Pelukis Ashura dan tuan dari Batthory."
"Sayangnya aku belum menikmati hadiah utamanya,
tuan Anderson," balas Pokiel sambil memandang Batthory, "Aku harap
kau tidak keberatan."
"Tentu saja tidak. Melihat betapa agungnya pendeta
sepertimu, aku bahkan tak tahan untuk melukismu." Di belakang William, dua
orang laki-laki bertopeng membawa lukisan baru, "Tentu saja bukan ini yang
kau inginkan bukan?"
"William, biar aku urus lukisan ini dan tuan
Pokiel," Batthory menyela dengan genit, "Jadi tuan Pokiel, bisa kau
tunjukkan dimana ruanganmu? Aku yakin lukisan ini akan indah dipajang di
sana."
"Te…tentu saja," Pokiel berusaha menguasai
dunia, "Sebelum itu tuan William. Kau bilang kau ingin bertemu Dare.
Apakah ini tanda kau akan bergabung dengan kami?"
"Aku akan memutuskannya saat mendengar apa kata
nona Dare," jawab William, "Untuk suatu alasan aku lebih mudah
dibujuk oleh wanita daripada laki-laki.

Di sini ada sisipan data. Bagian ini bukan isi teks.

Below are the code and all the weights of a small trained network. Each question names an input and a class and asks about switching units off, where a switched-off unit gives its printed mean instead of its output.

import numpy as np


def w(rows, s, z=0):
    codes = np.array(rows[::2]) - 128.0
    scale = np.full(codes.shape[1], s)
    scale[-1] = z or s
    return codes * scale


def norm(h):
    return h / np.sqrt((h * h).mean(-1, keepdims=True) + 1e-5)


def f(y):
    return np.maximum(y, 0)


def log_softmax(a):
    a = a - a.max(-1, keepdims=True)
    return a - np.log(np.exp(a).sum(-1, keepdims=True))


def net(x, mask):
    res = np.array(x, float).reshape(1, 8) / 4 @ E
    u = 0
    for l in range(2):
        y = f(norm(res) @ A[l][:, :-1].T + A[l][:, -1])
        res = res + np.where(mask[u : u + 16], y, B[l][:, -1]) @ B[l][:, :-1]
        u += 16
    return log_softmax(norm(res)[-1] @ U[:, :-1].T + U[:, -1])


A, B = {}, {}
E = w([
[75,80,88,131,152],'x0',
[72,75,122,76,55],'x1',
[114,100,137,173,184],'x2',
[4,189,117,81,190],'x3',
[103,90,33,78,112],'x4',
[131,186,108,215,67],'x5',
[169,174,102,153,160],'x6',
[116,97,33,143,94],'x7',
],0.0023)
A[0] = w([
[134,90,157,119,138,72],'0.n1',
[152,90,102,142,146,120],'0.n2',
[135,86,207,128,137,62],'0.n3',
[234,139,236,120,156,127],'0.n4',
[103,254,173,193,51,172],'0.n5',
[66,191,108,47,174,4],'0.n6',
[169,147,63,234,207,116],'0.n7',
[107,103,217,132,149,63],'0.n8',
[81,115,150,171,165,104],'0.n9',
[180,134,181,47,61,151],'0.n10',
[155,127,73,139,72,56],'0.n11',
[164,129,157,99,98,162],'0.n12',
[118,177,146,154,102,150],'0.n13',
[75,108,157,85,162,65],'0.n14',
[219,146,158,188,162,137],'0.n15',
[197,99,78,153,31,23],'0.n16',
],0.0062,0.0013)
B[0] = w([
[151,134,155,116,93,153],'0.n1',
[194,177,154,142,86,158],'0.n2',
[143,110,196,127,65,180],'0.n3',
[193,56,119,253,195,253],'0.n4',
[225,38,227,67,118,226],'0.n5',
[65,177,132,140,254,200],'0.n6',
[245,95,161,190,186,212],'0.n7',
[101,79,168,117,44,184],'0.n8',
[158,135,60,66,98,166],'0.n9',
[203,177,76,201,152,214],'0.n10',
[141,144,87,77,65,173],'0.n11',
[149,132,110,167,151,177],'0.n12',
[167,97,163,106,134,166],'0.n13',
[83,135,146,62,157,182],'0.n14',
[139,65,203,183,190,223],'0.n15',
[16,200,73,137,60,211],'0.n16',
],0.0099,0.0041)
A[1] = w([
[82,54,196,75,48,21],'1.n1',
[68,155,123,146,103,90],'1.n2',
[120,126,126,103,129,112],'1.n3',
[142,169,98,152,146,119],'1.n4',
[140,86,107,85,151,146],'1.n5',
[177,126,104,89,65,127],'1.n6',
[107,71,165,1,57,24],'1.n7',
[215,121,138,121,167,85],'1.n8',
[131,174,35,165,68,5],'1.n9',
[112,100,124,148,124,85],'1.n10',
[205,120,144,87,176,109],'1.n11',
[156,98,118,95,152,153],'1.n12',
[120,227,19,194,42,34],'1.n13',
[61,162,77,75,219,67],'1.n14',
[52,169,95,129,177,64],'1.n15',
[208,132,137,118,164,102],'1.n16',
],0.0051,0.0012)
B[1] = w([
[150,148,163,40,109,178],'1.n1',
[165,137,110,149,167,153],'1.n2',
[126,143,141,144,121,142],'1.n3',
[78,85,149,118,76,159],'1.n4',
[143,167,144,142,105,167],'1.n5',
[91,182,136,165,111,182],'1.n6',
[152,225,183,80,83,188],'1.n7',
[101,105,137,193,78,255],'1.n8',
[119,134,54,133,71,191],'1.n9',
[139,130,130,118,128,137],'1.n10',
[113,134,123,198,79,235],'1.n11',
[132,146,135,148,105,180],'1.n12',
[130,159,9,141,74,223],'1.n13',
[78,159,150,152,181,224],'1.n14',
[108,147,128,153,190,187],'1.n15',
[123,112,127,184,98,239],'1.n16',
],0.013,0.0029)
U = w([
[213,61,190,232,136,188],'0',
[129,50,90,32,165,8],'1',
[31,189,131,107,254,155],'2',
[135,162,192,10,93,137],'3',
[119,174,7,138,51,174],'4',
[131,64,112,49,148,3],'5',
],0.0093,0.0059)

Each question gives the input, the list of numbers given to net, and the class t.
The units are the neurons (one row each of A and B). Each row of codes is followed by its name. A weight is (code - 128) times the scale printed after its matrix; where a second scale follows, it is the last column's (A, B and U).
mask holds one flag per neuron, layer by layer. A switched-off neuron (its flag False) gives its mean, the last column of its row in B, instead of its output. The means were averaged over made-up inputs and are rounded, as every weight is.
A unit's drop is (log p(t) with every unit on - log p(t) with that unit switched off) / (log p(t) with every unit on - log p(t) with every unit switched off).
The circuit of an input: a set's keep is (log p(t) with only the set's units on - log p(t) with every unit switched off) / (log p(t) with every unit on - log p(t) with every unit switched off). Starting from the 12 units with the biggest drops (on a tie, the unit counted first), units are removed one at a time, each time the one whose removal leaves the highest keep (on an exact tie, the one counted first), for as long as the keep stays at least 0.8.
circuit, biggest first: the units of the circuit, biggest drop first
top k neurons: the k neurons with the biggest drops, biggest first
k most important neurons of layer l: the k neurons of layer l with the biggest drops, biggest first
drop of u: that unit's drop, to one decimal
input [4,-5,0,4,5,7,-6,5], class 4: circuit, biggest first : (0.n4)
input [-2,7,0,-2,-2,-7,-5,1], class 3: circuit, biggest first : (0.n4; 1.n1)
input [4,0,-5,-6,-4,7,-4,3], class 3: circuit, biggest first : (0.n5; 0.n4; 0.n16; 1.n1)
input [-2,8,7,-2,4,-4,3,-1], class 3: circuit, biggest first : (0.n4; 0.n7; 1.n1)
input [-8,-1,-6,1,2,1,1,5], class 4: top 2 neurons : (0.n16; 0.n10)
input [8,3,-4,0,6,6,-3,-8], class 2: top 3 neurons : (0.n5; 0.n8; 0.n3)
input [-7,5,-4,0,-6,2,-8,7], class 4: top 3 neurons : (0.n10; 0.n16; 0.n15)
input [5,0,8,3,3,8,-1,6], class 4: 3 most important neurons of layer 0 : (0.n15; 0.n4; 0.n5)
input [-4,8,-2,5,6,6,-8,-6], class 3: 3 most important neurons of layer 0 : (0.n4; 0.n7; 0.n5)
input [-7,1,-1,3,6,-1,-7,5], class 2: top 3 neurons : (0.n6; 1.n14; 1.n15)
input [0,8,6,-2,2,-3,2,-2], class 3: top 2 neurons : (0.n4; 0.n7)
input [-3,4,5,7,4,-4,-6,-8], class 3: 2 most important neurons of layer 0 : (0.n4; 0.n8)
input [-1,5,-2,-7,8,7,-7,-4], class 4: drop of 0.n7 : 0.0
input [0,5,5,1,2,-3,-4,7], class 2: drop of 0.n4 : 0.2
input [3,6,-6,8,-8,-4,6,-4], class 2: circuit, biggest first : (0.n6)
input [4,0,-5,3,1,6,-4,3], class 3: drop of 0.n5 : 0.2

Aku harap kau tidak terseinggung."
"Tentu saja, tentu saja," Pokiel tersenyum
kecil, "Dare, aku percaya ia ada di ruang bawah tanah membaca kitabnya
seperti biasa. Urich, bisa kau tunjukkan dimana ruangan nona Dare pada tuan
William?"
"Dengan senang hati," Seorang bocah
warna-warni muncul dari belakang Pokiel dan dengan senang hati memandu William
ke ruang bawah tanah.
Pokiel tersenyum puas dan kemudian memandu Batthory dan
kuli lukisan itu ke ruangannya. Namun meski ia sudah sampai di ruangannya dan
membiarkan para kuli itu memasang lukisan William di tembok, pandangan dan
pikiran Pokiel masih tertuju pada Batthory.
"Ah, aku yakin kau sudah tak sabar, tuan
Pokiel," kata Batthory, "Seperti yang aku janjikan. Aku akan
menunjukkan apa yang belum pernah kau lihat."
Dan kemudian Batthory membuka lukisan William yang
tadinya tertutup kain. Di sana, sosok Pokiel berdiri dengan gagahnya di depan
gereja miliknya. Sungguh menunjukkan betapa hebatnya sang pendeta.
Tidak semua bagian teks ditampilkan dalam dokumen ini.